最後まで「警戒感」がすっかり消えてしまうことはなかったのだけど、それでも全体としてたいへん面白かった。袋詰めにされていた女性ダンサーは、終始、舞台じゅうを駆け回ってその存在を最も強く主張していたし、前半はあまり目につかなかったのだけど、後半になって、芥子色のシャツを着た(服を脱ぐと右胸の下に刺青のある)東洋的な顔をした男性ダンサーの動きの美しさには目が奪われた。この男性ダンサーは、特に派手な得意技の披露のようなことはしないのだが、動きのひとつひとつがとても魅力的なのだった。ダンサーというよりもコメディアンのように動く、ネクタイ姿の男性ダンサーの動きも印象に残っている。ごつい、というか、いかつい感じの、観客に日本語で語りかける女性ダンサーは、ダンサーというより、その身体のいかつさによって印象的だし、ちょっとウケを狙い過ぎな感じの動きをするおかっぱ頭の東洋人顔の男性ダンサーも、飄々として憎めない感じだ。(ダンサーの編成は多国籍だが、この東洋系のダンサーがカンフー風の動きをする以外は、特にその多国籍性が強調されているわけではないところは、とてもいいと思う。多国籍というよりも、単にそれぞれが個人である感じだ。)あと、この作品では物がよく投げられる、というか、放られる。靴が飛び、服や布が飛び、そして唾が飛ぶ。いきなり物がポーンと放られると、それがとても新鮮に感じられた。
とはいえ、この作品で最も魅力的なのは、同じ音楽のなかで、しかし、十人ほどのダンサーそれぞれがバラバラに動く群舞の場面の、きわめて充実した喧噪だろうと思う。

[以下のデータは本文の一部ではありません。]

Each point is reached from the start by the listed moves, each made once or not at all, plus a little noise. Is the number of moves made odd or even? Then give how often each move was made.

Moves:
(1): [ 52 -30 -21  41   9]
(2): [-19  57 -11  35   8]
(3): [25 25 56 -7 11]
Start: [-44 -18  41 -35  44]
Points:
[-64  39  30  -1  52] -> odd (0, 1, 0)
[15 33 65 34 74] -> odd (1, 1, 1)
[-13   8   7  42  62] -> even (1, 1, 0)

Moves:
(1): [41  5 13 30 -2]
(2): [-10   9 -18  27  29]
(3): [-21  46  18   2  -9]
(4): [-16 -24  45  39   5]
Start: [  3  26  -1  27 -17]
Points:
[  2  23   0  28 -18] -> even (0, 0, 0, 0)
[ 42  31  12  57 -15] -> odd (1, 0, 0, 0)
[ 23  79  31  63 -26] -> even (1, 0, 1, 0)
[-39  52  46  95  10] -> odd (0, 1, 1, 1)

Moves:
(1): [  7  18   4   4 -27  -8   5   5   8  10   8]
(2): [  1 -16   4   0   4  24   3 -16  10   9  -3]
(3): [  0 -12  11   4   1  14 -26  -2  -3   2   4]
(4): [  4  -6   9   2  28   4 -19  19  26 -15   6]
(5): [ 40 -13  28 -10 -19  -3  37   4   2  -5   3]
(6): [-37 -18 -24  -9  10   0 -19   1  10  -1  21]
(7): [ -9 -14 -24  21  -9 -12  -3  -3  -1  15  20]
(8): [-23   3  -9  10  14  11 -10  27   7  -7  15]
Start: [ -8   2 -12  13 -20  -8 -21  15  -9  -1 -11]
Points:
[-58 -18 -27  21  11  23 -62  51  54  -6  35] -> odd (1, 1, 0, 1, 0, 1, 0, 1)
[ -6 -41   2  -2 -27   3 -29  16   1  -5  17] -> odd (0, 0, 1, 0, 1, 1, 0, 0)
[ -7 -14  -7  12 -17  17 -18  -2   0   8 -14] -> odd (0, 1, 0, 0, 0, 0, 0, 0)
[-63 -32 -25  20  34  21 -95  59  31 -22  34] -> even (0, 0, 1, 1, 0, 1, 0, 1)
[ -4 -48 -15  22 -32  -2 -17  25  46  11  46] -> even (1, 1, 0, 1, 1, 1, 1, 0)

Moves:
(1): [ -5  -3  -1  -8 -11  11  -8  12   4  -1   9  20]
(2): [  8 -10 -27  13 -26   0  22  -1   2  -5 -18  -3]
(3): [ 6  3 -3 11 10  7  7  2 -1 15 -3 18]
(4): [-25  -3   1  -3   9  17  18  22 -11   3   3  17]
(5): [-14   0   7   2  15  26   4 -17  -9  -7  13 -10]
(6): [ 22   9  -8  -4   3 -19   9  -2 -10   2  10  25]
(7): [  4 -25 -16 -16 -12  10 -23  16 -20   0   1  16]
(8): [  6  -7  11  -3   6  -2  -8  15   5 -25  -2 -14]
(9): [-16  -8   1  11   2  -6 -23 -17 -10  19   3  10]
(10): [  4 -29   5 -20   3 -29   5 -13   2 -12   6   6]
(11): [-10 -10  -9  -7   1   6  -5 -16  -1 -26 -15  21]
Start: [  2 -15   2  -6   0  -8   6 -12  -7  -3  -7   2]
Points:
[-29 -63   6 -28  36   3   6 -26 -38 -36  18  95] -> odd (1, 0, 1, 1, 1, 1, 0, 1, 1, 1, 1)
[-29 -36 -25  15 -15   2  23  -7 -26  14 -19  23] -> odd (0, 1, 0, 1, 0, 0, 0, 0, 1, 0, 0)
[ -1 -89 -36 -26 -44 -22 -21 -15 -29  -1  -8  49] -> odd (1, 1, 0, 0, 0, 0, 1, 0, 1, 1, 0)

『ローズ・イン・タイドランド』という映画があって、映画としてはたんに下らない作品なのだが、そこで、主人公の少女と、隣りに住む吃音で知恵おくれのおっさん(事実上、二人は子供同士だ)とが交わす、会話としては全く成り立っていない会話が面白い。二人はそれぞれ孤立し、互いの言葉を全く自分勝手に理解して話している。たんに、言葉がちぐはぐだというだけでなく、この二人は一緒に遊んでいながらも、互いにまったく別の方向を向いているし、全く別のことを考えている。にも関わらずに、この二人はあたかも言葉が通じているかのように振る舞っているし、なんとなく一緒にいて分り合っているような感じになっている。「聖母マリアの夕べの祈り」の群舞の場面は、この映画の二人の会話を、同時に十人でやっているかのように思える。